Exercise brief - From the following material, say how many lines have "mark" in them; write only the number.

Given information -
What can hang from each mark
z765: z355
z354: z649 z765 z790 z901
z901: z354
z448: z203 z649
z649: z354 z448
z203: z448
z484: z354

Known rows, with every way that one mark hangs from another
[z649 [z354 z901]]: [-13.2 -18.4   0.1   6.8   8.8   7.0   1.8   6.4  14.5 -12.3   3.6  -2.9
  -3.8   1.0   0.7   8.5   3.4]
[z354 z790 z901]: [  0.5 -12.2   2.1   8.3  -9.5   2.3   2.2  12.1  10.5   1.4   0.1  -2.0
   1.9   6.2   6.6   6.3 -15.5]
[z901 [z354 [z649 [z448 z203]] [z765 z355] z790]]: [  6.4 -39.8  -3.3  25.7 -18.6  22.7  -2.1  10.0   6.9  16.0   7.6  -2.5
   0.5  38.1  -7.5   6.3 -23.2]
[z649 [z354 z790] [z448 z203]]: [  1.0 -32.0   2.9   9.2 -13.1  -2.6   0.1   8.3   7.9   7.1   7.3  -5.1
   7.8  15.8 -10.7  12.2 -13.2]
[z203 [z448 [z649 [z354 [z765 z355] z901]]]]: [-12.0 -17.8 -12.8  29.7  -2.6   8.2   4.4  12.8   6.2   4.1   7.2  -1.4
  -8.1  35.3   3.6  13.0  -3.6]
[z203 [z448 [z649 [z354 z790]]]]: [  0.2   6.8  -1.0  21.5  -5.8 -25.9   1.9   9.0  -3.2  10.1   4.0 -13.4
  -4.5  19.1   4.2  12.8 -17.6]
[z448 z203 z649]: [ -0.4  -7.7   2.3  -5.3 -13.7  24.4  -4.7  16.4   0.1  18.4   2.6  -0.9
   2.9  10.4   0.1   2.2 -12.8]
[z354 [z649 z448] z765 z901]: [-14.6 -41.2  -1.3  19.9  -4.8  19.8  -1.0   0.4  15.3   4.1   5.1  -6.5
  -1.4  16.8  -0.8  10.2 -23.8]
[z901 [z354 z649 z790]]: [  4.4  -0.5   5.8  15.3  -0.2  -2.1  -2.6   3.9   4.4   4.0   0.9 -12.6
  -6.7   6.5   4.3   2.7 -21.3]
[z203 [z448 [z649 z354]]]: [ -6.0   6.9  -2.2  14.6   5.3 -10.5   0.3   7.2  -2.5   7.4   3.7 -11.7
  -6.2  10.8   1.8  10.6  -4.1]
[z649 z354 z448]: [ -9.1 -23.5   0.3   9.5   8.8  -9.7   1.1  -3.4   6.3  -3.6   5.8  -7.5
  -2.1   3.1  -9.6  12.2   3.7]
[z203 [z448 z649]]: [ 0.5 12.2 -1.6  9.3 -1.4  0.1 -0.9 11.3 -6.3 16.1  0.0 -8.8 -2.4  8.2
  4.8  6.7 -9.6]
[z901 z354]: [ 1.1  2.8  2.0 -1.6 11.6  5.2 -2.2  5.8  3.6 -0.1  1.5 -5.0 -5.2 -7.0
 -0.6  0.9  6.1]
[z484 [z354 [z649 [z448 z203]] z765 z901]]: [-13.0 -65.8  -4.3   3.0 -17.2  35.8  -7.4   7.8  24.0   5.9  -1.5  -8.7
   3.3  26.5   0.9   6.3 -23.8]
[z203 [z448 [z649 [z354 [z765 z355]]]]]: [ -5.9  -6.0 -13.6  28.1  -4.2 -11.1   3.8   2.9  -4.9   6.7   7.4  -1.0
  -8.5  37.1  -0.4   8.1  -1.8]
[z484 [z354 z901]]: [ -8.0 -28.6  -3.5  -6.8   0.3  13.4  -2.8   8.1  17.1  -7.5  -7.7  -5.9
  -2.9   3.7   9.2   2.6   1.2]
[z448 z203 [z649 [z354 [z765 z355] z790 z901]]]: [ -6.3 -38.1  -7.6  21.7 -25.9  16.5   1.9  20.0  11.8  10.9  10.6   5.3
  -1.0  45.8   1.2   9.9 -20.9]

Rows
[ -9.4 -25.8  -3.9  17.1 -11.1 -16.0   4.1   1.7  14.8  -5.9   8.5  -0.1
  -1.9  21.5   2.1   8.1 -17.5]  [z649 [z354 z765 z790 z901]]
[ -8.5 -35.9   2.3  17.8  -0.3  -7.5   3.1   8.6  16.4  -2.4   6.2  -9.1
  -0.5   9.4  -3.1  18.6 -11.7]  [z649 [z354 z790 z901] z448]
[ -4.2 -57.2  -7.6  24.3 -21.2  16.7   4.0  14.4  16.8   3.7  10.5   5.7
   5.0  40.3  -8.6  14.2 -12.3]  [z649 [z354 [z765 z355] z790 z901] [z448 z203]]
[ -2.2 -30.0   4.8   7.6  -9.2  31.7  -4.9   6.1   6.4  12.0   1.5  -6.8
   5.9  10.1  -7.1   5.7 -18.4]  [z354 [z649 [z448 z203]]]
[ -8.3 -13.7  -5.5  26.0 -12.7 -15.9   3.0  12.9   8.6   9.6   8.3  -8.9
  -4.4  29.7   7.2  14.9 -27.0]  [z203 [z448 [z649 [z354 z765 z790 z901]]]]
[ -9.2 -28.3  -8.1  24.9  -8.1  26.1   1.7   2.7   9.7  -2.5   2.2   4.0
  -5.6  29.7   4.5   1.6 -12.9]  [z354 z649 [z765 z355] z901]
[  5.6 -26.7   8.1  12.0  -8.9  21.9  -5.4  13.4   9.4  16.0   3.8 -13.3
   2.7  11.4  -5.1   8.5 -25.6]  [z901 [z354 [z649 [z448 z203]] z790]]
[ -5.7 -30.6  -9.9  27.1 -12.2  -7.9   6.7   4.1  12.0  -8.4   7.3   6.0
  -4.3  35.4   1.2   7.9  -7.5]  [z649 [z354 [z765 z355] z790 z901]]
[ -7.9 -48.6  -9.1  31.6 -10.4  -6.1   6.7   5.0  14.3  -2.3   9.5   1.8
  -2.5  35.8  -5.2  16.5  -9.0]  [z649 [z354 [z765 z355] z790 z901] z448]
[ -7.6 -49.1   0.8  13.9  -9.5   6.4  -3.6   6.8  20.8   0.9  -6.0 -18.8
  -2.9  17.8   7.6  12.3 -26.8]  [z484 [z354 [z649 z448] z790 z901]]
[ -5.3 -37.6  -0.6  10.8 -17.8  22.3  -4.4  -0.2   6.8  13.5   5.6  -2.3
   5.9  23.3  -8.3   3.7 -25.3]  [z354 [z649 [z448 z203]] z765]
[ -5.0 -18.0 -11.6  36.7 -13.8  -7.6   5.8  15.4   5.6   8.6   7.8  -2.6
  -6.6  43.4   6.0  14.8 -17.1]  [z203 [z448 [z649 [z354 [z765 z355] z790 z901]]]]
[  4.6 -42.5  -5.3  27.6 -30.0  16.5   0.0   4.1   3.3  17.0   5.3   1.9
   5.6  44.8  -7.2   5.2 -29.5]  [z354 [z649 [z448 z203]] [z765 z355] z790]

Result for this exercise - 2